Can You Pay Medicare Penalties and Surcharges with Tax-free HSA Withdrawals?
By William G. Stuart | Originally posted on LinkedIn for MaxHSA
Yes, Medicare imposes premium surcharges. Can you pay them with tax-free withdrawals from your Health Savings Account?
Medical expenses can take a toll on retirement budgets, as the annual Fidelity survey estimates that the average person retiring in 2025 at age 65 will spend about $172,500 on medical coverage and care through end of life.
One of the benefits of a Health Savings Account is that owners can build balances through contributions and investments to reimburse qualified expenses in retirement. When they are enrolled on Medicare and no longer eligible to contribute, they can withdraw funds tax-free to pay their Medicare premiums, Medicare cost sharing (deductibles, coinsurance, and copays), and services not covered by Medicare (like dental, vision, and hearing).
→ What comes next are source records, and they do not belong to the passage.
Here is a tiny trained network, its code and every weight. The questions are about switching its units off for an input and a target symbol, where a switched-off unit gives its printed mean instead of its output.

import numpy as np


def w(rows, s, z=0):
    codes = np.array(rows[::2]) - 128.0
    scale = np.full(codes.shape[1], s)
    scale[-1] = z or s
    return codes * scale


def f(y):
    return y / 2 * (1 + np.tanh(0.7978845608 * (y + 0.044715 * y**3)))


def softmax(a):
    e = np.exp(a - a.max(-1, keepdims=True))
    return e / e.sum(-1, keepdims=True)


def log_softmax(a):
    a = a - a.max(-1, keepdims=True)
    return a - np.log(np.exp(a).sum(-1, keepdims=True))


def net(x, mask):
    ids = ['Θβγζξπσω'.index(c) for c in x.split()]
    T = len(ids)
    res = E[ids] + P[:T]
    r = res
    for j in range(2):
        rows = slice(3 * j, 3 * j + 3)
        q, k, v = (r @ M[0][rows].T for M in (Q, K, V))
        z = softmax(np.where(np.tri(T) > 0, q @ k.T / 3**0.5, -1e9)) @ v
        o = O[0][rows]
        res = res + np.where(mask[j], z, o[:, -1]) @ o[:, :-1]
    y = f(res @ A[0][:, :-1].T + A[0][:, -1])
    res = res + np.where(mask[2:10], y, B[0][:, -1]) @ B[0][:, :-1]
    return log_softmax(res[-1] @ U[:, :-1].T + U[:, -1])


Q, K, V, O, A, B = {}, {}, {}, {}, {}, {}
E = w([
[104,111,66,94,129,124],'Θ',
[136,176,117,79,200,103],'β',
[129,134,175,111,136,60],'γ',
[68,71,146,63,64,126],'ζ',
[168,43,195,111,104,131],'ξ',
[87,99,67,83,61,130],'π',
[146,80,116,155,137,33],'σ',
[173,181,3,174,184,60],'ω',
],0.02)
P = w([
[80,36,204,97,110,108],'0',
[108,137,92,44,108,40],'1',
[101,112,122,117,137,92],'2',
[88,30,106,236,147,111],'3',
[116,58,104,108,136,22],'4',
[116,108,113,107,156,113],'5',
[137,175,118,208,191,161],'6',
[68,118,31,41,68,72],'7',
[145,88,154,166,140,136],'8',
[113,96,101,254,195,110],'9',
],0.0099)
Q[0] = w([
[173,146,125,113,162,159],'head 0',
[225,194,163,118,46,136],'head 0',
[126,91,186,39,178,78],'head 0',
[143,173,175,119,156,204],'head 1',
[121,63,78,1,114,88],'head 1',
[171,80,97,67,130,160],'head 1',
],0.0077)
K[0] = w([
[133,50,115,45,39,96],'head 0',
[111,156,83,36,165,142],'head 0',
[5,156,125,177,135,93],'head 0',
[99,111,121,51,89,40],'head 1',
[79,110,136,141,154,254],'head 1',
[146,173,142,92,195,176],'head 1',
],0.0085)
V[0] = w([
[94,245,126,137,91,96],'head 0',
[140,97,174,254,178,129],'head 0',
[63,148,128,206,100,137],'head 0',
[96,218,113,157,224,114],'head 1',
[238,112,155,169,123,167],'head 1',
[112,155,154,163,145,145],'head 1',
],0.0097)
O[0] = w([
[25,161,106,25,149,63,21],'head 0',
[119,136,219,140,76,82,116],'head 0',
[66,209,93,141,103,172,74],'head 0',
[165,124,130,122,147,64,1],'head 1',
[212,40,219,79,193,119,115],'head 1',
[1,113,104,100,147,144,82],'head 1',
],0.0078,0.0099)
A[0] = w([
[149,231,228,133,182,1,215],'neuron 0',
[150,159,221,113,157,155,4],'neuron 1',
[97,94,89,97,52,168,116],'neuron 2',
[243,194,90,68,117,115,197],'neuron 3',
[78,68,149,90,204,133,115],'neuron 4',
[198,75,110,103,109,87,110],'neuron 5',
[145,127,143,131,156,179,121],'neuron 6',
[143,177,210,183,85,131,39],'neuron 7',
],0.0081,0.0038)
B[0] = w([
[116,105,149,93,75,156,181],'neuron 0',
[152,111,91,251,154,152,146],'neuron 1',
[137,147,214,164,198,104,184],'neuron 2',
[12,144,184,133,163,133,181],'neuron 3',
[182,65,149,69,84,156,140],'neuron 4',
[148,86,5,128,116,43,255],'neuron 5',
[101,36,254,111,116,118,168],'neuron 6',
[160,190,174,233,79,82,161],'neuron 7',
],0.0071,0.0072)
U = w([
[110,96,69,153,184,103,11],'Θ',
[186,52,109,51,238,117,173],'β',
[60,118,176,117,101,68,144],'γ',
[28,70,141,147,222,128,210],'ζ',
[112,96,135,155,140,100,110],'ξ',
[157,136,2,119,33,184,169],'π',
[163,192,134,128,50,42,175],'σ',
[125,99,82,111,158,15,4],'ω',
],0.0067,0.0025)

Each question gives the input, a string of symbols that net reads in full, and the target symbol t.
The units are the heads (3 rows each of Q, K, V and O) and the neurons (one row each of A and B). Each row of codes is followed by its name. A weight is (code - 128) times the scale printed after its matrix; where a second scale follows, it is the last column's (O, A, B and U).
mask holds one flag per unit, heads first, then neurons. A switched-off unit (its flag False) gives its mean, the last column of its rows in O or B, instead of its output. The means were averaged over made-up inputs and are rounded, as every weight is.
A unit's drop is (log p(t) with every unit on - log p(t) with that unit switched off) / (log p(t) with every unit on - log p(t) with every unit switched off).
The circuit of an input: a set's keep is (log p(t) with only the set's units on - log p(t) with every unit switched off) / (log p(t) with every unit on - log p(t) with every unit switched off). Starting from all 10 units, units are removed one at a time, each time the one whose removal leaves the highest keep (on an exact tie, the one counted first), for as long as the keep stays at least 0.8.
units of the circuit, in order: the units of the circuit, biggest drop first
unit that matters most: the unit with the biggest drop
k most important neurons: the k neurons with the biggest drops, biggest first
drop of u: that unit's drop, to one decimal
input ξ β ξ ξ ζ, target β: units of the circuit, in order : [head 1; neuron 4]
input σ β ζ σ ξ, target σ: units of the circuit, in order : [head 0; head 1; neuron 7]
input Θ π β ξ β σ ξ π, target β: 2 most important neurons : [neuron 2; neuron 7]
input ξ ξ β σ ξ, target σ: units of the circuit, in order : [head 0; neuron 7]
input ζ π σ ξ ξ ξ ζ π β, target ζ: units of the circuit, in order : [neuron 3; neuron 5; head 0]
input ξ ξ π ξ ζ β ξ ξ, target β: unit that matters most : head 1
input ω β γ ξ ξ ξ ξ σ ζ γ, target σ: units of the circuit, in order : [head 0; neuron 7; neuron 3]
input ξ ζ ξ ξ ξ ξ ξ γ, target β: 2 most important neurons : [neuron 7; neuron 4]
input ξ ξ ξ π β β, target ζ: units of the circuit, in order : [neuron 3; neuron 5]
input β ζ ξ β ζ ξ β π, target ω: units of the circuit, in order : [head 1; head 0]
input β ζ β σ ζ, target σ: 2 most important neurons : [neuron 3; neuron 6]
input ξ β ξ, target β: drop of head 0 : 0.7
input Θ σ β β ξ, target ω: drop of neuron 5 : 0.3
input Θ ξ β Θ π σ β π, target ω: drop of neuron 5 : 0.0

What about Medicare penalties? Yes, Medicare has penalties that may be imposed on people who do not enroll around their 65th birthday. Note the stress on the word may. These penalties exist. An individual who does not enroll at age 65 may or may not be subject to them. Read on to learn more about when these penalties are and are not imposed, and whether they can be reimbursed tax-free from a Health Savings Account.
Part A Premiums
Medicare Part A covers inpatient, home health care, and hospice services. Workers who have logged 40 quarters of employment and their spouses are generally eligible for premium-free Part A benefits in retirement because they prepay their lifetime premiums through payroll taxes during their working years. About 99% of beneficiaries qualify.
Others must pay a monthly premium of either $311 (worked between 30 and 39 quarters) or $565 (worked between 20 and 29 quarters) to receive care through Part A. These enrollees are subject to late-enrollment premium surcharges if they do not enroll on Part A when they are first eligible or transition directly from a qualified employer-sponsored plan. The penalty is equal to the monthly premium for a period double the coverage gap.
Example: Dinah was not covered on a group plan when she turned age 65 in June 2024. She delays enrolling on Part A because she is healthy and faces a $565 monthly premium when she does enroll. She enrolls for an effective date of June 1, 2026. She had a gap of 24 months. She pays a premium of $1,140 monthly for the rest of 2026, double the monthly premium in 2027, 2028, and 2029, and double the monthly premium through May 2030. Her penalty is at least $27,000 (the current $565 premium for 40 months).
Part A enrollees who must pay premiums can reimburse both the premiums and the penalties with tax-free Health Savings Account withdrawals.
Enrollees entitled to premium-free Part A who delay enrollment with a coverage gap do not face a monetary penalty because they incur no premium on which to apply a surcharge.
Part B Premiums
Part B covers outpatient services like physician visits, counseling, imaging, lab tests, and outpatient therapy. The standard premium is $202.90 monthly, which represents about 25% of the cost of care (the remaining 75% is paid from the federal treasury, a concept that comes into play below).
If you do not enroll when you are first eligible around your 65th birthday, or are not covered by qualifying group coverage (your own or a spouse's) until you enroll on Part B, you may be subject to lifetime premium surcharges of 10% for every 12-month coverage gap.
Example: Paolo did not have qualifying employer-sponsored coverage when he turned age 65 in September 2024. He delayed enrolling on Part B for 18 months. Because his coverage gap was greater than 12 but less than 24 months, he pays a 10% premium surcharge, or an additional $20.29 (total premium: $223.19) each month during the rest of 2026. In future years, the dollar amount of his 10% penalty grows as the annual premium increases.
Part B enrollees can pay their Part B premiums, including penalties, with tax-free distributions from their Health Savings Account. If you collect Social Security benefits, your Part B premium is usually deducted from your monthly payment. You can reimburse yourself by transferring that amount from your Health Savings Account to your personal checking or savings account.